The Pathology of Multiple Sclerosis
Multiple sclerosis (MS) is a disease which affects the nervous system, namely the brain and spinal cord. It causes damage the myelin sheath, the material that surrounds and protects nerve cells (Marieb, 2012). This damage slows down the process in which the brain relays messages to the rest of the body, leading to a variety of symptoms.
Some of the most common include pain and numbness; fatigue; walking, balance, and coordination problems; bladder and bowel dysfunction; vision problems; cognitive dysfunction; emotional changes and depression (National Multiple Sclerosis Society, n. . ).
Though the exact cause of MS is unknown, it’s widely thought to be an autoimmune disease. Autoimmune diseases arise from an overactive immune response of the body against substances and tissues normally present in the body (Marieb, 2012). In other words, the body actually attacks its own cells. The immune system mistakes some part of the body as a pathogen and attacks it. The disease affects women more than men, often beginning sometime between the ages of 20 to 40.
Recently, a study found that the incidence of MS appears to be higher in African American women than in caucasians, contradicting previous findings (Langer-Gould, Brara, Beaber, & Zhang, 2013). The disease is usually mild; however, some people lose the ability to write, speak and/or walk. No cause or cure for MS has been found. It remains a mysterious disease with no known pathogen or even known determinants of its severity and course.
Three recently published studies say that salt may play a role in MS and other autoimmune diseases, although no study has found a direct link between high salt intake and increased incidence of MS. On a more peculiar note, researchers in England have been investigating how the month of birth (May and November) affects the chances of having MS later in life. It’s thought that it could have something to do with climate, sunlight, and intake of vitamin D (Disanto et al. , 2013). Many of the medicines available for use by MS patients only slow the progress of the disease.

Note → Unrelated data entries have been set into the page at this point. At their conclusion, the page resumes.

Every row gives one point. The points of each table are mixes of a few directions, plus a little noise. How many directions does each table use, and how many do they share? Where both have some left over, give the other angles between the two spaces (their principal angles), to ten degrees, smallest first.

First (4 x 2):
[[.35,.00],
[.08,.00],
[.45,.00],
[-.88,.01]]
Second (4 x 2):
[[-.39,-.23],
[-.49,-.28],
[.57,.31],
[.32,.18]]
Directions: first 1, second 1, shared 0; angles 30

First, 6 rows:
[[-.05,.22,.34,.12],
[.40,.03,-.02,.75],
[-.24,-.02,.00,-.33],
[.24,.15,.23,-.38],
[-.20,-.45,-.70,.17],
[-.16,.07,.16,-.34]]
Second, 6 rows:
[[-.17,-.03,-.13,.24],
[.58,.23,.55,-.94],
[-.17,.09,-.15,.34],
[-.07,.19,-.04,.17],
[-.22,-.29,-.23,.33],
[.06,-.18,.03,-.14]]
Directions: first 3, second 2, shared 1; angles 50

First, 8 rows:
[[-.32,-.87,.20,-.16,.17,.07],
[.12,.56,-.12,.06,-.18,-.26],
[-.17,-.42,-.65,-.12,-.24,.18],
[.04,-.27,-.40,-.05,.27,-.23],
[.18,-.06,.16,.10,.29,.46],
[.13,.44,.21,.09,-.01,-.12],
[.08,.42,.07,.06,-.15,-.06],
[-.09,.21,.55,.03,-.15,-.04]]
Second, 8 rows:
[[.11,.35,.26,.04,.20,-.53],
[.01,.00,.35,.01,.23,-.22],
[-.10,-.41,.31,-.03,.17,.24],
[-.02,-.10,.07,-.01,.04,.06],
[-.04,-.08,-.37,-.01,-.24,.33],
[.11,.35,.18,.04,.15,-.49],
[.01,.02,.13,.00,.09,-.11],
[-.08,-.13,-.94,-.03,-.63,.72]]
Directions: first 4, second 2, shared 2

First, 7 rows:
[[.62,-.65,.31,.71,-.26,-.33,-.23,-.35,-.45],
[-.63,.66,-.31,-.71,.25,.31,.20,.36,.47],
[.67,-.68,.32,.75,-.27,-.32,-.21,-.36,-.47],
[-.67,.70,-.34,-.77,.28,.35,.22,.38,.48],
[.15,-.17,.07,.16,-.07,-.07,-.06,-.09,-.10],
[-.07,.08,-.03,-.08,.03,.03,.05,.05,.05],
[-.07,.07,-.02,-.06,.01,.02,.01,.03,.04]]
Second:
[[.23,-.12,-.06,.05,.21,-.04,.26,-.24,.51],
[-.02,-.86,.02,.16,.47,.33,-.08,.80,.35],
[-.44,-.26,-.20,-.26,.52,.36,-.36,-.58,-.69],
[-.35,-.55,-.62,-.19,-.02,.16,.42,.09,-.73],
[.54,.37,.14,.18,-.27,-.35,.41,-.11,.88],
[-.13,-.08,-.21,-.01,-.50,-.11,.27,.61,-.44],
[-.12,.38,.31,.00,-.20,-.03,-.46,.20,-.32],
[.04,.40,.14,.01,-.31,-.16,-.05,-.03,-.10],
[.29,.72,.50,.05,.13,-.14,-.41,-.69,.55]]
Directions: first 1, second 4, shared 0; angles 90

First:
[[.20,.44,.12,.04,.71,-.24,.41,-.01,-.41,-.30,.67],
[-.88,-.50,-.05,.05,-.23,-.27,-.20,-.05,.65,.00,-.78],
[.05,.38,.49,-.48,-.02,.01,.03,-.31,-.49,.16,-.24],
[.45,.08,-.13,.32,-.09,.38,-.07,-.03,-.21,.19,.65],
[.56,-.32,.00,-.18,-.66,.48,-.28,.28,.25,.16,-.32],
[.45,-.11,-.55,.27,.02,.11,.05,.42,.14,-.16,.36],
[-.57,.13,-.07,.25,.40,-.33,.13,-.26,-.08,-.05,.21],
[-.14,.16,-.21,-.37,-.12,-.20,-.01,.01,-.18,.04,-.60],
[-.12,-.27,.42,.09,-.01,.07,-.05,-.04,.34,-.05,.03]]
Second (8 x 11):
[[.11,.30,.04,-.13,-.18,.19,-.18,-.19,-.20,-.26,.07],
[-.10,.18,.01,.03,-.04,-.15,.39,.55,.38,-.13,-.41],
[-.48,.08,.01,.15,-.10,-.18,.23,.07,.05,.49,-.40],
[.94,.38,.90,-.28,-.06,.40,.39,.22,-.37,.40,.28],
[-.11,.05,-.49,.31,-.38,.13,-.08,.29,.38,-.12,-.16],
[-.14,-.60,-.27,.01,.44,-.31,-.25,-.29,.00,-.17,.32],
[.07,-.46,-.05,-.28,.51,-.14,-.59,-.85,-.41,-.46,.65],
[-.25,.04,-.17,.22,-.21,-.01,.10,.16,.17,.25,-.27]]
Directions: first 5, second 5, shared 3; angles 60, 80

First, 10 rows:
[[-.28,.11,-.43,-.19,.22,.53,-.25,.41,.25,.63,-.42,.14,-.59,-.03],
[-.28,.12,-.43,-.18,.22,.54,-.26,.40,.25,.63,-.43,.13,-.57,-.03],
[.30,-.14,.49,.21,-.24,-.58,.28,-.46,-.29,-.70,.47,-.15,.64,.03],
[.27,-.11,.41,.18,-.21,-.51,.24,-.39,-.24,-.61,.40,-.14,.56,.03],
[.08,-.03,.13,.05,-.07,-.15,.07,-.12,-.08,-.18,.13,-.04,.16,.01],
[-.25,.10,-.39,-.15,.19,.47,-.23,.36,.22,.56,-.38,.13,-.52,-.02],
[.03,-.02,.05,.03,-.03,-.07,.03,-.06,-.04,-.08,.06,-.01,.08,.00],
[.26,-.11,.42,.18,-.20,-.50,.25,-.38,-.24,-.60,.40,-.12,.55,.02],
[-.03,.01,-.05,-.02,.02,.08,-.02,.05,.03,.09,-.05,.01,-.07,-.01],
[-.12,.05,-.19,-.09,.09,.23,-.10,.18,.11,.28,-.19,.06,-.27,-.02]]
Second (9 x 14):
[[-.26,-.21,-.16,-.35,-.20,.04,-.45,.42,.94,.00,-.16,.30,-.84,-.55],
[-.05,-.05,-.03,-.08,-.05,.00,-.10,.08,.20,-.01,-.03,.06,-.18,-.12],
[-.04,.04,-.08,-.02,.07,.12,-.03,.06,.00,.14,-.08,.01,-.07,.03],
[.07,.03,.08,.08,.02,-.06,.11,-.13,-.21,-.07,.08,-.08,.22,.10],
[.33,-.12,.51,.24,-.23,-.60,.32,-.50,-.38,-.71,.49,-.18,.73,.08],
[.02,-.11,.10,-.05,-.14,-.17,-.06,-.01,.20,-.21,.09,.05,-.07,-.16],
[-.17,.33,-.47,.03,.45,.69,.00,.24,-.37,.86,-.46,-.05,-.15,.37],
[.25,.09,.24,.27,.05,-.20,.35,-.38,-.63,-.21,.23,-.22,.68,.33],
[-.14,.00,-.17,-.11,.03,.18,-.15,.20,.25,.21,-.17,.09,-.33,-.11]]
Directions: first 1, second 2, shared 1

First:
[[.08,-.11,-.17,.01,-.05,-.24,.10,-.26,.34,-.11,.04,-.11,-.12,-.21,.20,.04,-.07,.01],
[.19,-.28,-.42,.04,-.12,-.58,.24,-.65,.84,-.28,.08,-.27,-.27,-.52,.51,.10,-.19,.02],
[-.08,.11,.17,-.02,.05,.25,-.11,.29,-.37,.13,-.04,.12,.12,.22,-.21,-.04,.08,-.01],
[-.02,.03,.04,.00,.01,.06,-.03,.06,-.08,.03,-.01,.02,.03,.05,-.05,-.02,.02,-.01],
[-.05,.06,.10,-.01,.03,.16,-.06,.16,-.22,.07,-.02,.07,.07,.13,-.12,-.03,.04,.00],
[-.16,.23,.36,-.03,.11,.49,-.22,.56,-.71,.24,-.08,.22,.24,.44,-.43,-.08,.16,-.02],
[-.04,.05,.08,-.01,.03,.10,-.04,.12,-.16,.05,-.01,.06,.04,.10,-.09,-.01,.04,.00],
[.07,-.11,-.17,.01,-.05,-.24,.10,-.27,.35,-.12,.04,-.11,-.11,-.22,.21,.04,-.07,.01]]
Second:
[[-.12,.42,.32,-.16,.11,-.05,-.10,.04,-.21,.14,.10,.01,.07,.15,-.24,-.68,.33,.01],
[-.11,.36,.06,-.14,.12,-.14,-.12,-.18,-.02,.03,.10,.11,.04,.27,-.18,-.50,.15,-.06],
[.11,-.33,.19,-.05,.00,.22,.45,.06,-.19,-.18,.11,-.07,-.15,-.29,-.01,-.07,-.07,-.01],
[.06,-.18,.36,-.08,.11,.37,.27,.04,-.31,-.26,.10,.19,.00,.15,-.13,-.04,-.01,-.12],
[-.03,-.01,-.43,.25,-.18,-.09,-.23,.21,.21,.43,-.27,-.17,.27,-.12,.18,.70,-.09,.08],
[.06,-.15,-.41,.14,-.07,-.13,.13,-.22,.39,.12,-.10,-.05,.23,-.07,.22,.59,-.21,-.09],
[.08,-.07,-.06,.19,-.11,-.10,-.25,-.06,.39,.01,-.20,-.06,.18,-.05,.35,.60,.06,.01],
[-.06,.03,-.32,.06,-.04,-.11,-.28,.01,.08,.02,-.09,.07,-.09,.15,.02,.18,-.17,.05],
[-.07,.34,.21,-.19,.04,-.27,.04,-.06,-.05,.09,.18,-.21,-.19,-.22,-.13,-.94,.30,.12],
[.02,-.21,-.14,.03,-.01,.16,.13,.07,-.13,-.06,-.01,.08,-.06,.03,-.06,.23,-.24,-.03],
[.06,-.19,.22,-.04,.02,.16,-.03,.08,-.16,-.35,.05,.10,-.30,.01,.00,-.09,-.05,.05]]
Directions: first 1, second 6, shared 1

First, 11 rows:
[[-.08,.20,-.38,-.04,-.16,.14,-.11,-.08,-.16,-.12,-.18,-.07,-.01,.16,-.22,.07,.27,.06,-.19,.26,-.21,.23,.02,-.05],
[.05,-.05,-.45,.29,.14,-.04,.02,.06,-.58,-.10,-.42,-.06,-.05,-.03,-.10,.15,-.17,.12,.10,-.23,.22,-.22,-.14,.08],
[.02,.13,.19,-.13,-.03,.40,-.06,-.14,.21,.18,-.03,-.03,-.12,.06,-.13,.00,.04,.10,-.16,.01,-.17,.01,.09,-.07],
[.03,.07,-.22,.12,.06,.22,-.02,-.05,-.28,.02,-.31,-.07,-.10,.04,-.16,.10,-.06,.14,-.04,-.11,.03,-.12,-.04,.02],
[.05,.09,.37,-.13,.03,.44,-.02,-.15,.30,.26,.02,-.02,-.15,.02,-.08,-.03,-.06,.10,-.11,-.08,-.13,-.09,.09,-.06],
[-.13,.11,-.46,-.04,-.23,-.27,-.09,.04,-.16,-.28,.01,-.01,.15,.13,-.07,.01,.36,-.10,-.11,.39,-.15,.37,-.01,-.03],
[.07,-.02,.66,-.18,.07,.31,.04,-.10,.54,.32,.25,.04,-.10,-.06,.07,-.11,-.15,.02,-.03,-.14,-.06,-.13,.11,-.05],
[-.08,-.03,-.34,.05,-.09,-.39,-.01,.10,-.20,-.26,.03,.01,.15,.02,.05,.02,.16,-.11,.04,.20,.03,.19,-.05,.02],
[.10,-.19,-.13,.30,.25,-.17,.12,.12,-.41,-.02,-.23,.00,-.03,-.15,.10,.09,-.36,.05,.24,-.40,.35,-.37,-.15,.12],
[-.04,-.08,-.16,.05,-.03,-.35,.03,.11,-.11,-.17,.09,.04,.13,-.03,.11,-.01,.05,-.11,.09,.08,.08,.09,-.05,.04],
[.02,-.22,.94,-.30,.01,-.28,.13,.07,.86,.18,.78,.17,.13,-.17,.44,-.26,-.09,-.26,.15,.01,.03,.03,.12,-.03]]
Second, 10 rows:
[[-.11,-.34,-.17,.08,.10,-.19,-.02,.37,-.19,-.19,-.14,.00,.14,-.11,.23,.21,-.24,-.05,.25,-.03,.27,-.16,-.11,.14],
[-.12,.02,.07,-.02,-.11,.12,-.25,-.22,.08,.11,-.06,.03,-.03,.28,-.25,-.06,-.23,.29,.32,-.09,.02,-.14,-.25,.03],
[-.01,.22,.35,-.11,.00,.09,-.01,-.25,.22,.09,.16,.16,-.12,.06,-.14,-.09,-.03,.11,.07,-.10,-.18,.03,.04,-.08],
[.02,-.22,.07,.07,-.13,-.12,.00,-.19,.02,-.08,-.14,-.01,.00,-.06,.04,.26,.34,-.05,-.15,.07,.05,.40,-.36,-.42],
[.19,.02,-.03,-.08,.09,.13,.16,-.18,-.11,.30,.04,-.05,-.13,-.16,.04,-.21,.27,.04,-.21,-.11,-.22,.11,.10,-.16],
[.12,-.09,.10,-.13,.52,-.21,.44,.61,-.26,-.09,.22,.16,.00,-.63,.59,-.04,-.14,-.29,.04,-.22,-.03,-.24,.62,.28],
[-.01,.08,-.20,.00,.18,-.01,.10,.41,-.13,-.06,.08,-.04,.08,-.09,.16,-.13,-.26,-.13,.03,.01,.05,-.34,.41,.42],
[-.14,-.24,-.20,.10,-.15,-.01,-.25,-.06,-.07,-.01,-.25,-.09,.08,.21,-.13,.12,-.14,.18,.23,.02,.21,-.03,-.41,-.03],
[-.02,.48,-.14,.13,-.41,.15,-.15,-.19,.34,-.15,.07,-.17,.09,.49,-.41,-.04,.17,-.14,-.44,.44,-.02,.11,.10,.11],
[.07,.07,.15,-.03,-.10,.05,.02,-.31,.11,.09,.02,.00,-.10,.01,-.11,.01,.27,.03,-.17,.03,-.14,.27,-.14,-.29]]
Directions: first 3, second 5, shared 0; angles 30, 40, 50

First, 10 rows:
[[-.02,-.35,.24,.17,.28,-.07,.23,.34,-.01,.20,.07,.17,-.13,-.19,.33,-.07,.54,-.07,.19,.10,.24,.12,-.31,-.25,.22,-.17,-.01,-.08,-.14,-.39,.00,.18],
[-.26,.47,-.41,-.21,-.62,-.21,-.03,-.29,.01,-.31,-.08,.22,.37,.26,-.43,.21,-.23,.22,-.08,.04,-.65,-.21,.06,.09,-.17,.09,.22,-.12,-.04,-.12,-.30,-.08],
[.26,-.08,.28,.18,.23,.30,-.15,-.04,-.09,-.24,-.05,-.46,-.27,-.07,.09,-.13,-.15,-.24,-.07,-.14,.31,.15,.08,-.05,-.10,.37,.02,.10,.09,.48,.13,-.02],
[-.27,-.30,.03,-.05,.24,-.27,.11,.28,-.17,.03,.13,.08,.04,.07,.29,-.01,.12,-.24,.12,.22,.16,.11,-.17,-.22,-.02,-.06,-.06,-.07,-.44,-.30,-.20,.28],
[.03,-.16,.20,.10,.20,.06,.11,.11,-.03,.14,.10,.13,-.14,-.07,.22,-.07,.25,-.04,.17,.08,.19,.05,-.12,-.08,.26,-.23,-.06,.02,-.10,-.33,-.01,.19],
[-.25,.28,-.36,-.32,-.25,-.17,-.07,-.24,-.03,.06,.10,.25,.27,.31,-.19,.12,-.41,.13,.00,.15,-.30,-.20,.22,.25,.02,-.32,-.10,.05,-.15,-.26,-.17,.08],
[.52,.07,.27,.23,.09,.49,-.13,-.17,.17,.05,-.13,-.32,-.31,-.26,-.09,-.13,.00,.11,-.10,-.31,.23,.03,.15,.16,.09,.13,-.02,.15,.56,.52,.41,-.28],
[-.07,-.14,-.18,-.14,.07,-.19,-.01,.16,.10,.28,-.02,.02,.12,-.05,.00,.02,-.06,.04,-.11,.00,.04,.00,.07,.08,-.17,-.08,-.14,-.01,.05,.17,.14,-.17],
[-.23,.09,-.17,-.11,-.18,-.20,.12,.00,.00,.06,.06,.34,.18,.11,-.04,.09,.10,.12,.10,.15,-.24,-.10,-.09,-.01,.11,-.25,.03,-.08,-.17,-.45,-.20,.12],
[.29,.11,.10,.15,-.07,.26,-.18,-.14,.06,-.27,-.19,-.43,-.13,-.11,-.18,-.04,-.17,-.03,-.21,-.27,.03,.06,.12,.02,-.25,.50,.13,.04,.34,.69,.19,-.29]]
Second (8 x 32):
[[.09,.44,.03,-.15,-.05,.37,-.29,-.59,-.20,-.28,.16,-.18,-.12,.39,-.13,-.02,-.76,-.08,.05,.05,.00,-.15,.45,.34,.21,-.15,-.13,.30,-.08,-.02,-.12,.27],
[-.12,-.55,-.03,.17,.08,-.47,.36,.74,.25,.35,-.19,.22,.14,-.49,.16,.04,.94,.11,-.06,-.03,-.01,.16,-.55,-.44,-.29,.20,.14,-.37,.09,.03,.14,-.33],
[.07,.25,.01,-.09,-.04,.22,-.17,-.35,-.12,-.16,.10,-.10,-.07,.24,-.09,-.01,-.44,-.05,.03,.02,.00,-.07,.27,.21,.14,-.09,-.06,.18,-.04,-.01,-.06,.14],
[-.01,-.05,-.01,.01,.00,-.05,.05,.08,.03,.02,-.01,.01,.01,-.04,.02,.01,.10,.02,.00,-.02,.01,.02,-.05,-.05,-.03,.02,.01,-.04,.01,.00,.01,-.03],
[-.09,-.38,-.04,.12,.07,-.33,.25,.51,.18,.24,-.13,.13,.09,-.34,.10,.03,.64,.07,-.05,-.03,-.01,.12,-.37,-.29,-.19,.13,.08,-.27,.08,.02,.10,-.23],
[-.06,-.19,.00,.07,.04,-.18,.14,.29,.10,.13,-.08,.09,.06,-.19,.06,.03,.37,.04,-.02,-.02,.00,.07,-.21,-.18,-.09,.07,.05,-.14,.05,.00,.06,-.13],
[.10,.43,.02,-.13,-.05,.35,-.27,-.56,-.19,-.27,.14,-.16,-.12,.37,-.12,-.02,-.72,-.08,.04,.04,.00,-.14,.42,.34,.21,-.14,-.09,.28,-.06,-.03,-.11,.26],
[.01,.06,.00,-.02,.00,.08,-.06,-.11,-.03,-.06,.04,-.02,-.01,.07,-.01,.02,-.13,-.02,.02,.01,-.01,-.02,.08,.04,.03,-.05,-.02,.06,.00,-.01,.00,.04]]
Directions: first 5, second 1, shared 1

First (10 x 32):
[[.07,-.13,-.47,-.36,-.05,-.71,-.28,.29,-.37,-.04,.94,.57,-.15,-.31,.34,-.81,-.11,.01,.25,.33,-.33,-.51,-.09,-.10,.20,.11,-.36,.54,.18,.24,.41,.34],
[-.29,.07,-.04,.09,.03,.20,-.20,-.22,-.03,.04,.16,-.10,-.02,.03,-.19,.10,-.16,-.10,-.07,.29,.02,-.18,.08,-.18,-.10,.29,.24,-.12,-.08,-.19,.12,.17],
[.46,-.02,-.23,-.27,.10,-.62,.07,.32,-.13,-.16,.13,.32,-.14,-.42,.60,-.72,.20,-.03,.18,-.29,-.14,-.29,-.02,.17,.29,-.17,-.31,.42,.49,.46,.70,-.43],
[.28,-.11,-.11,-.36,-.10,-.55,.11,.39,-.23,-.05,.51,.37,-.13,-.22,.24,-.54,.02,.03,.31,.12,-.20,-.28,-.04,.06,.17,-.13,-.31,.47,.18,.20,.10,.10],
[.07,.07,.43,.10,-.02,.39,.35,-.07,.20,.01,-.55,-.37,.05,.16,-.25,.47,.09,-.03,-.03,-.16,.22,.25,.10,.08,-.12,-.13,.24,-.23,-.06,-.18,-.31,-.26],
[-.04,.05,.00,.14,.07,.15,-.06,-.13,.10,-.02,-.26,-.11,.04,.03,.02,.12,.03,-.01,-.14,-.16,.07,.12,.00,.02,-.02,.01,.08,-.16,.00,.02,.08,-.14],
[-.03,-.07,.22,.12,-.12,.25,.16,.01,.12,.10,-.27,-.12,.13,.31,-.26,.45,.02,.14,-.07,-.10,.08,.43,-.08,.08,-.10,-.22,-.04,-.19,-.30,-.14,-.71,.18],
[-.38,.06,.06,.20,-.01,.40,-.18,-.30,.06,.09,.02,-.20,.06,.20,-.37,.39,-.18,-.04,-.14,.29,.08,.02,.04,-.19,-.19,.26,.29,-.28,-.26,-.31,-.22,.29],
[.02,.11,.43,.15,.01,.46,.33,-.13,.21,.01,-.58,-.42,.03,.14,-.26,.51,.07,-.06,-.05,-.14,.25,.20,.14,.06,-.14,-.07,.32,-.28,-.03,-.21,-.21,-.31],
[-.15,-.03,-.27,.21,.07,.05,-.32,-.17,.07,.02,-.11,.08,.11,.09,.12,.03,-.01,.08,-.25,-.19,-.03,.24,-.14,.01,.01,.03,-.11,-.17,-.12,.12,.02,.08]]
Second:
[[.18,-.18,.55,.16,.11,.51,-.48,.56,.04,-.54,-.37,-.10,-.21,-.04,.09,.28,-.07,-.26,.12,-.17,-.10,-.13,-.18,.15,-.19,.47,.00,-.40,.19,.00,-.40,.67],
[-.26,.14,-.78,-.34,-.34,-.47,.39,-.64,-.12,.66,.30,.18,.39,.00,-.50,-.33,-.07,.35,-.20,-.05,-.10,.14,.18,-.09,.05,-.31,.09,.42,-.25,.11,.41,-.94],
[-.18,.10,-.54,-.23,-.22,-.33,.28,-.45,-.08,.46,.22,.12,.26,.00,-.32,-.23,-.04,.24,-.13,-.02,-.05,.10,.13,-.07,.04,-.24,.06,.30,-.17,.07,.29,-.64],
[.04,-.21,.14,-.10,-.19,.46,-.50,.35,-.07,-.28,-.41,.02,.05,-.09,-.47,.16,-.24,-.10,-.02,-.42,-.34,-.08,-.13,.21,-.34,.58,.12,-.30,.06,.14,-.32,.18],
[.04,-.13,.13,-.05,-.10,.31,-.33,.24,-.04,-.20,-.27,.00,.01,-.05,-.26,.11,-.14,-.07,.00,-.25,-.21,-.06,-.09,.13,-.21,.37,.08,-.21,.05,.08,-.22,.16],
[.01,.08,.03,.09,.13,-.16,.18,-.08,.05,.05,.15,-.03,-.08,.04,.28,-.03,.13,.00,.03,.20,.17,.02,.04,-.09,.15,-.23,-.07,.09,.00,-.08,.09,.03],
[-.04,.20,-.14,.10,.18,-.44,.48,-.34,.07,.27,.39,-.01,-.05,.08,.44,-.16,.24,.10,.02,.40,.33,.07,.13,-.20,.32,-.55,-.12,.29,-.06,-.13,.31,-.18],
[.04,-.06,.13,.03,.01,.15,-.15,.16,.00,-.14,-.12,-.02,-.04,-.02,-.02,.07,-.04,-.06,.02,-.08,-.05,-.04,-.05,.05,-.07,.16,.02,-.12,.05,.01,-.12,.16],
[.10,-.12,.32,.08,.05,.33,-.31,.35,.02,-.33,-.25,-.06,-.11,-.03,.00,.17,-.06,-.15,.06,-.13,-.09,-.08,-.11,.10,-.13,.31,.01,-.25,.11,.01,-.26,.39],
[.06,.19,.16,.27,.37,-.35,.43,-.15,.13,.06,.36,-.09,-.22,.10,.76,-.06,.32,-.03,.10,.52,.44,.03,.08,-.21,.38,-.56,-.18,.18,.03,-.20,.21,.17]]
Directions: first 4, second 2, shared 0; angles 70, 80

The most common treatments involve interferons. Interferons are a group of natural proteins (beta, alpha, gamma) that are produced by human cells in response to viral infection and other stimuli (NMSS, n. d. ). The FDA has approved three treatments in the form of beta interferon called Avonex, Betaseron, and Rebif. Beta interferon has been shown to reduce the number of exacerbations and may slow the progression of physical disability (National Institute of Neurological Disorders and Stroke, 2012). When attacks do occur, they tend to be shorter and less severe.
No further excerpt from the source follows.